Spark Direct File Reads

In addition to supporting direct file reads through workspace and scratch paths, Immuta allows direct file reads in Spark for file paths. As a result, users who prefer to interact with their data using file paths or who have existing workflows revolving around file paths can continue to use these workflows without rewriting those queries for Immuta.

When reading from a path in Spark, the Immuta Databricks plugin queries the Immuta Web Service to find Databricks data sources for the current user that are backed by data from the specified path. If found, the query plan maps to the Immuta data source and follows existing code paths for policy enforcement.

Read Data

Users can read data from individual parquet files in a sub-directory and partitioned data from a sub-directory (or by using a where predicate). Use the tabs below to view examples of reading data using these methods.

Read Data from an Individual Parquet FileRead Partitioned Data from a Sub-Directory

Read Data from an Individual Parquet File

To read from an individual file, load a partition file from a sub-directory:

spark.read.format("parquet").load("s3:/my_bucket/path/to/my_parquet_table/partition_column=01/my_file.parquet")

Read Partitioned Data from a Sub-Directory

To read partitioned data from a sub-directory, load a parquet partition from a sub-directory:

spark.read.format("parquet").load("s3:/my_bucket/path/to/my_parquet_table/partition_column=01")

Alternatively, load a parquet partition using a where predicate:

spark.read.format("parquet").load("s3:/my_bucket/path/to/my_parquet_table").where("partition_column=01")

Limitations

Direct file reads for Immuta data sources only apply to table-backed Immuta data sources, not data sources created from views or queries.
If more than one data source has been created for a path, Immuta will use the first valid data source it finds.
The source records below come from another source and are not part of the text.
The rows are grouped in 3 ways, from coarse to fine. Each group lies inside one group of the grouping before and may be the whole of it. The rows also spread widely along 7 directions, which tell nothing about the answers.
Known rows, each followed by its group in each grouping:
[ 19.0  -8.0   2.8 -18.4  21.9   4.2   2.8  11.0 -20.0   4.1  -7.2 -17.1
 -11.1  11.0 -26.7  20.7   0.4 -23.8   9.9   2.9  -3.5   2.6 -12.1  12.5
  -4.2  30.3  17.2   5.4  11.8 -17.7 -23.8   4.6] => tuti gido Z_248
[-31.6 -12.4 -15.9 -21.3  12.1   2.6 -18.8  38.7 -17.5  -3.6 -17.3   3.2
 -36.1 -13.8  34.0   4.6   0.1 -17.8  22.1   3.3 -29.5   6.7  11.1   1.1
  23.4  -8.2 -25.5  37.5 -13.8  17.1  -3.3 -27.0] => Ropep meza Z_764
[ 28.4  21.4  -1.5  11.3  -2.2  31.6 -10.3  10.2 -42.6 -22.3  -6.7 -18.8
  -6.2  45.4  36.0  10.1  -4.0  -7.4  12.4 -34.4 -36.7   1.3 -20.5  18.5
   5.1  47.1 -18.0   1.1  -5.2  18.0 -18.9   2.8] => tuti Ruli Z_97
[  5.1 -11.0 -12.9 -26.0   8.4 -12.5  20.6  -5.4   2.7  15.1  17.6  -9.1
   9.1  11.8 -14.8  12.4  -3.4  -0.6 -20.3 -20.4 -16.6  26.8 -26.1  23.2
  -3.5  -6.3  42.1  22.6   4.4 -34.5 -21.3 -12.2] => Peg sike Z_439
[ 19.9 -15.4  12.6  16.5   7.6  30.6 -26.6  18.6 -21.8  -3.0 -25.8 -19.3
  -4.1  26.4   2.6  18.5  12.8 -20.6   1.2 -16.0  -9.0   8.6  -7.4  43.9
 -10.8  33.6  -6.6   5.0   9.3  20.5 -34.6   6.5] => fosa Gesup Z_73
[ 35.6 -13.7 -14.7 -22.4  10.1  -1.6  23.3  17.7 -45.7   7.5   1.1   0.0
 -23.3  26.4   4.5  22.9  -9.3 -33.2  13.1 -15.1 -12.5  -7.0 -12.3  -3.3
  21.4  36.0  20.3  25.3   4.8 -10.6 -36.3  -8.4] => tuti Mape Z_309
[-19.1 -20.5   3.7 -23.5   4.6   0.2  -8.1  29.3  -5.5   6.6 -12.8   0.9
 -16.5 -11.7  -2.1  10.5  -1.5 -16.9  -2.9  -2.3 -15.4   8.2  -0.2  25.3
  12.5  15.6 -10.9  11.5  -8.5  -3.6 -17.1 -10.7] => Ropep meza Z_676
[  8.3  -6.3  -0.1  -1.6  23.5   0.1 -17.3  -8.6   5.2   6.4   5.4 -25.3
  20.0  -5.5   0.4  30.2  -6.8  -5.8 -15.2 -38.6 -21.6  45.9 -35.4  39.3
 -27.7 -27.1  24.5  20.4   9.2 -26.4   3.6  -1.5] => tuti Mape Z_400
[-27.9  -8.8  -9.6 -36.7  11.0 -14.3   1.7   2.8   2.5   9.5   8.9 -13.6
  -6.0  -7.6 -22.7  -2.9  -4.9  -5.7 -11.8   7.9 -14.5  30.3  -7.4  14.0
   1.4   2.9  26.9  20.6   3.6 -22.9  -1.6 -23.8] => Ropep meza Z_949
[-14.5  -0.4   1.1 -29.8  24.5  -3.3   0.0  24.9  38.6   9.8  -8.6 -12.3
  -4.7 -31.3 -39.7  25.2  -1.5  -2.8  10.9  13.8 -14.9   6.1 -15.4   8.9
 -12.7 -11.7  -7.7  -4.7 -12.0 -32.5  14.0   2.6] => Ropep Diruf Z_86
[-17.2  14.9   1.3  -7.6  20.4  14.2 -32.8   1.1   4.9 -10.7  -4.8 -32.7
  -0.2  -1.9  -7.2  -3.0  -3.8  14.0   0.1   6.7 -25.5  30.8 -10.4  23.0
 -24.7   3.5   1.7   0.2   3.6  -0.5  16.8  -3.5] => tuti Ruli Z_887
[ 10.5  -6.0 -12.4 -10.7  13.5  -0.2  -6.7   4.1 -15.0   0.4   4.2 -13.1
  -0.7   3.2  12.2  21.4  -5.0  -8.6  -7.0 -25.7 -24.2  24.3 -23.8  17.5
  -1.3  -3.3  14.9  24.7   5.4 -14.8  -6.6  -9.9] => tuti Ruli Z_408
[ 14.4  -5.3 -20.4 -11.4 -11.0   8.7  16.4  24.9 -41.0  -1.8   0.3  10.7
 -21.4  39.3  50.6   6.8  -3.7 -15.0   6.0 -33.8 -37.2  -4.8  -9.4  11.1
  31.3  29.7  -3.6  29.9 -17.8  10.1 -40.5 -18.9] => Peg sike Z_554
[ 26.5  35.4 -17.6 -24.9  10.7  11.8  39.6   2.7 -17.4 -10.0   6.7 -19.7
  -8.4  45.2 -10.1   3.5  -5.2   2.3  31.2   1.5 -30.2 -14.5 -20.7 -21.1
  10.1  29.0  21.1   8.8  -4.0 -15.7 -16.5  -7.5] => Peg sike Z_298
[ 16.0 -22.2  11.7  -4.2  17.9  19.9 -10.1  17.4 -19.3   5.0 -22.9 -22.7
 -13.0  20.7 -43.0  13.2  16.4 -27.2  13.8  22.0  10.3  -1.1   6.3  20.6
  -9.9  46.2  15.5  -3.5  18.9   6.2 -36.3  10.4] => fosa Morom Z_850
[  9.8  36.5  -6.7 -24.8  20.0   8.4  19.9   4.5  18.3  -4.7   5.6 -29.0
   3.5   7.0 -35.2  17.5  -6.7   5.7  25.6   9.4 -25.5  -1.4 -26.7  -9.5
 -11.4  10.4   9.7  -6.5  -5.2 -32.0  11.4   0.1] => Ropep Diruf Z_927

It is therefore not recommended to use this integration when more than one data source has been created for a path.
In Databricks, multiple input paths are supported as long as they belong to the same data source.
CSV-backed tables are not currently supported.

Loading a delta partition from a sub-directory is not recommended by Spark and is not supported in Immuta. Instead, use a where predicate:

# Not recommended by Spark and not supported in Immuta
spark.read.format("delta").load("s3:/my_bucket/path/to/my_delta_table/partition_column=01")

# Recommended by Spark and supported in Immuta.
spark.read.format("delta").load("s3:/my_bucket/path/to/my_delta_table").where("partition_column=01")